Inside Clemson

Associate provost, acting associate provosts named

By Jackie Todd, University Relations

An accomplished leader and 13-year veteran of Clemson has been appointed associate provost for faculty affairs. Amy Lawton-Rauh, Ph.D., professor and associate chair of the Genetics and Biochemistry department in the College of Science, will assume the position August 16.

Lawton-Rauh succeeds the position first held by Ellen Granberg before Granberg was promoted to senior associate provost at Clemson, and then later named provost of the Rochester Institute of Technology.

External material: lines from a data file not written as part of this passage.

Below is a small trained network, with its code and all its weights. Each question gives an input and a class and asks what happens when units are switched off, that is, made to give their printed mean instead of their output.

import numpy as np


def w(rows, s, z=0):
    codes = np.array(rows[::2]) - 128.0
    scale = np.full(codes.shape[1], s)
    scale[-1] = z or s
    return codes * scale


def f(y):
    return y / 2 * (1 + np.tanh(0.7978845608 * (y + 0.044715 * y**3)))


def log_softmax(a):
    a = a - a.max(-1, keepdims=True)
    return a - np.log(np.exp(a).sum(-1, keepdims=True))


def net(x, mask):
    res = np.array(x, float).reshape(1, 8) / 4 @ E
    y = f(res @ A[0][:, :-1].T + A[0][:, -1])
    res = res + np.where(mask, y, B[0][:, -1]) @ B[0][:, :-1]
    return log_softmax(res[-1] @ U[:, :-1].T + U[:, -1])


A, B = {}, {}
E = w([
[136,150,167,86,135,108,127,109,197,165,91],'x0',
[179,66,113,165,221,208,76,203,182,179,128],'x1',
[120,2,159,86,196,165,123,106,205,65,94],'x2',
[58,99,140,173,209,144,169,190,14,143,127],'x3',
[170,83,126,145,103,199,230,97,98,61,110],'x4',
[81,73,184,171,123,45,165,129,170,46,246],'x5',
[81,94,192,54,158,141,160,74,123,165,138],'x6',
[66,119,229,196,86,162,85,112,208,111,149],'x7',
],0.0094)
A[0] = w([
[90,103,166,100,76,117,140,66,201,57,121,195],'N1',
[149,178,81,151,132,176,113,219,97,141,102,90],'N2',
[89,134,124,177,181,237,170,244,70,220,89,146],'N3',
[32,63,249,139,148,102,138,101,111,67,177,124],'N4',
[81,254,223,168,12,63,158,77,105,182,152,250],'N5',
[137,122,166,49,105,186,77,69,230,90,136,2],'N6',
[119,198,168,143,92,77,110,62,150,170,140,41],'N7',
[218,55,131,120,229,242,205,139,107,117,114,154],'N8',
[5,73,240,140,155,69,177,126,156,49,157,181],'N9',
[201,159,149,116,170,146,84,128,148,111,116,118],'N10',
[76,128,153,5,161,122,119,104,113,242,108,96],'N11',
[163,125,155,197,181,114,12,239,169,215,195,162],'N12',
],0.0077,0.0041)
B[0] = w([
[187,76,119,144,190,135,180,173,89,163,134,210],'N1',
[98,58,110,137,146,148,190,164,97,138,151,167],'N2',
[86,107,169,254,220,146,237,191,172,185,133,205],'N3',
[54,35,149,246,184,78,164,164,168,194,109,223],'N4',
[222,178,104,145,130,169,216,182,79,48,86,255],'N5',
[172,167,60,113,142,84,152,148,56,137,176,187],'N6',
[205,137,165,112,125,217,168,122,151,98,89,175],'N7',
[187,230,194,91,125,154,209,159,200,45,25,212],'N8',
[57,114,105,243,229,31,148,201,125,231,195,241],'N9',
[93,37,163,148,131,163,67,104,182,147,97,148],'N10',
[74,148,88,56,97,81,57,13,109,235,125,190],'N11',
[209,31,158,211,154,163,81,225,161,118,147,201],'N12',
],0.0081,0.017)
U = w([
[44,110,159,170,127,135,121,128,180,164,118,75],'0',
[87,169,107,64,151,83,133,53,127,195,118,121],'1',
[143,102,135,132,96,117,12,122,185,153,187,109],'2',
[190,159,163,140,123,167,173,154,153,57,94,145],'3',
[135,180,54,90,6,98,161,75,43,72,151,169],'4',
[112,138,99,175,176,89,173,182,97,140,167,154],'5',
[49,193,229,148,84,106,87,60,149,72,178,2],'6',
],0.012,0.0077)

Each question gives the input, the list of numbers given to net, and the class t.
The units are the neurons (one row each of A and B). Each row of codes is followed by its name. A weight is (code - 128) times the scale printed after its matrix; where a second scale follows, it is the last column's (A, B and U).
mask holds one flag per neuron, in row order. A switched-off neuron (its flag False) gives its mean, the last column of its row in B, instead of its output. The means were averaged over made-up inputs and are rounded, as every weight is.
A unit's drop is (log p(t) with every unit on - log p(t) with that unit switched off) / (log p(t) with every unit on - log p(t) with every unit switched off).
The circuit of an input: a set's keep is (log p(t) with only the set's units on - log p(t) with every unit switched off) / (log p(t) with every unit on - log p(t) with every unit switched off). Starting from all 12 units, units are removed one at a time, each time the one whose removal leaves the highest keep (on an exact tie, the one counted first), for as long as the keep stays at least 0.8.
units of the circuit, in order: the units of the circuit, biggest drop first
top k neurons: the k neurons with the biggest drops, biggest first
drop when u is switched off: that unit's drop, to one decimal
input [-6,5,-7,4,7,-8,4,3], class 3: top 2 neurons => (N8; N9)
input [4,-4,4,-6,-7,-3,2,-1], class 1: units of the circuit, in order => (N11)
input [-3,5,-5,-6,0,4,-7,2], class 2: top 2 neurons => (N8; N5)
input [0,5,4,3,-5,-6,7,-1], class 0: top 2 neurons => (N3; N11)
input [4,7,7,-8,-4,1,-6,-8], class 3: top 2 neurons => (N8; N11)
input [5,-6,-4,7,3,1,-2,-5], class 4: top 2 neurons => (N9; N4)
input [-7,-2,7,1,-4,-2,-1,-7], class 3: top 2 neurons => (N9; N8)
input [6,-3,-4,-8,-6,-2,-3,-2], class 3: top 2 neurons => (N7; N5)
input [6,-2,7,1,4,4,-1,-8], class 3: top 2 neurons => (N8; N3)
input [8,5,-2,-8,1,-3,7,5], class 1: top 2 neurons => (N11; N6)
input [3,2,7,0,2,-4,7,0], class 1: top 2 neurons => (N11; N5)
input [4,-2,0,4,2,-3,4,-5], class 1: drop when N11 is switched off => 0.1
input [3,-1,0,-8,-6,1,7,-7], class 1: drop when N11 is switched off => 0.1
input [7,2,-4,-3,5,4,3,-2], class 3: units of the circuit, in order => (N9)
input [6,-2,5,-1,4,-1,7,-8], class 1: drop when N11 is switched off => 0.5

Reporting to Executive Vice President of Academic Affairs and Provost Bob Jones, Lawton-Rauh will implement strategies and programs to attract, recruit, retain and mentor Clemson’s faculty. She will support the goals of the Clemson Forward plan by building an engaged community of top-talent faculty, supporting faculty recruitment, professional development, and transdisciplinary collaboration while cultivating diversity, inclusion, and equity.

“Amy is a champion of building consensus among her colleagues,” said Jones. “Her experience, goals and participation in leadership roles at Clemson make her the right choice for this position.”

Lawton-Rauh joined Clemson in 2005 as an assistant professor in the Genetics and Biochemistry department. She became an associate professor in 2011 and earned full professorship in 2017.

Her service on Clemson’s Faculty Senate started when she was elected senator in 2013. She chaired the research committee for three years before she became president-elect in 2016 and then served as the 2017-18 president. She now serves as immediate past president.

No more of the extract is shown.